TL;DR: We’re introducing a new type of agent executor, which we’re calling “Plan-and-Execute”. This is to contrast against the previous types of agent we supported, which we’re calling “Action” agents. Plan-and-Execute agents are heavily inspired by BabyAGI and the recent Plan-and-Solve paper. We think Plan-and-Execute is great for more complex long term planning, at the cost of more calls to the language model. We're putting the initial version of this in the
experimental module as we expect rapid changes.
Up until now, all agents in LangChain followed the framework pioneered by the ReAct paper.
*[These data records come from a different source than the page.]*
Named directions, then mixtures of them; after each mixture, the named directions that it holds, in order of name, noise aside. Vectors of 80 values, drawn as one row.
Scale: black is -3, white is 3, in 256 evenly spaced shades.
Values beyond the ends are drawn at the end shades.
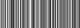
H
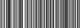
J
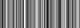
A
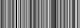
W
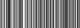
J
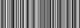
A, H
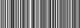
H
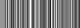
H, W
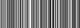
H, J
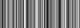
A
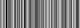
A, H
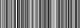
W
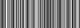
A, H
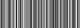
J, W
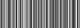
J, W
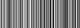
H, J
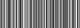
J, W
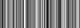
A
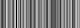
A, W
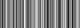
A
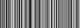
H
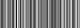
A, W
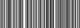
A, J
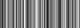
A
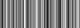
A
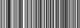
J
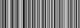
J
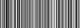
H, W
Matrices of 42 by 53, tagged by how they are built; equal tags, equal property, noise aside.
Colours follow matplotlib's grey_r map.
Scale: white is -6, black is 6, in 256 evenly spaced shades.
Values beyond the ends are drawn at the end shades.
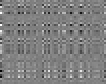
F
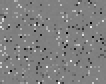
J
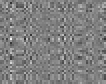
F
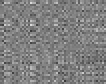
F
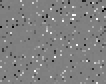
J
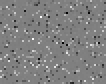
J
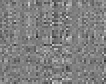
F
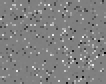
J
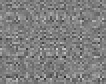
F
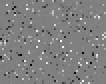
J
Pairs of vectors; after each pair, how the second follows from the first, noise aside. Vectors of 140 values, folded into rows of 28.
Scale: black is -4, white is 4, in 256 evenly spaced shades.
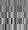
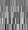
sign-scrambled
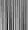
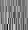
sign-scrambled
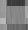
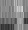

Let’s call these “Action Agents”. The algorithm for these can roughly be expressed in the following pseudo-code:
- Some user input is received
- The agent decides which tool - if any - to use, and what the input to that tool should be
- That tool is then called with that tool input, and an observation is recorded (this is just the output of calling that tool with that tool input)
- That history of tool, tool input, and observation is passed back into the agent, and it decides what step to take next
- This is repeated until the agent decides it no longer needs to use a tool, and then it responds directly to the user.
This style has worked well up until now, but several things are changing which present some cracks in this algorithm:
- User objectives are becoming more complex
- Developers and organizations are starting to rely on agents in production
These have the dual effects of wanting agentic systems to be able to handle more complex requests yet also be more reliable. These two factors are combining to rapidly cause prompt sizes to increase:
- As objectives are more complex, more and more past history is being included to keep the agent focused on the final objective while also allowing it to remember and reason about previous steps
- As developers try to increase reliability they are including more instructions around how to use tools
The need for increasingly complex abilities and increased reliability are causing issues when working with most language models.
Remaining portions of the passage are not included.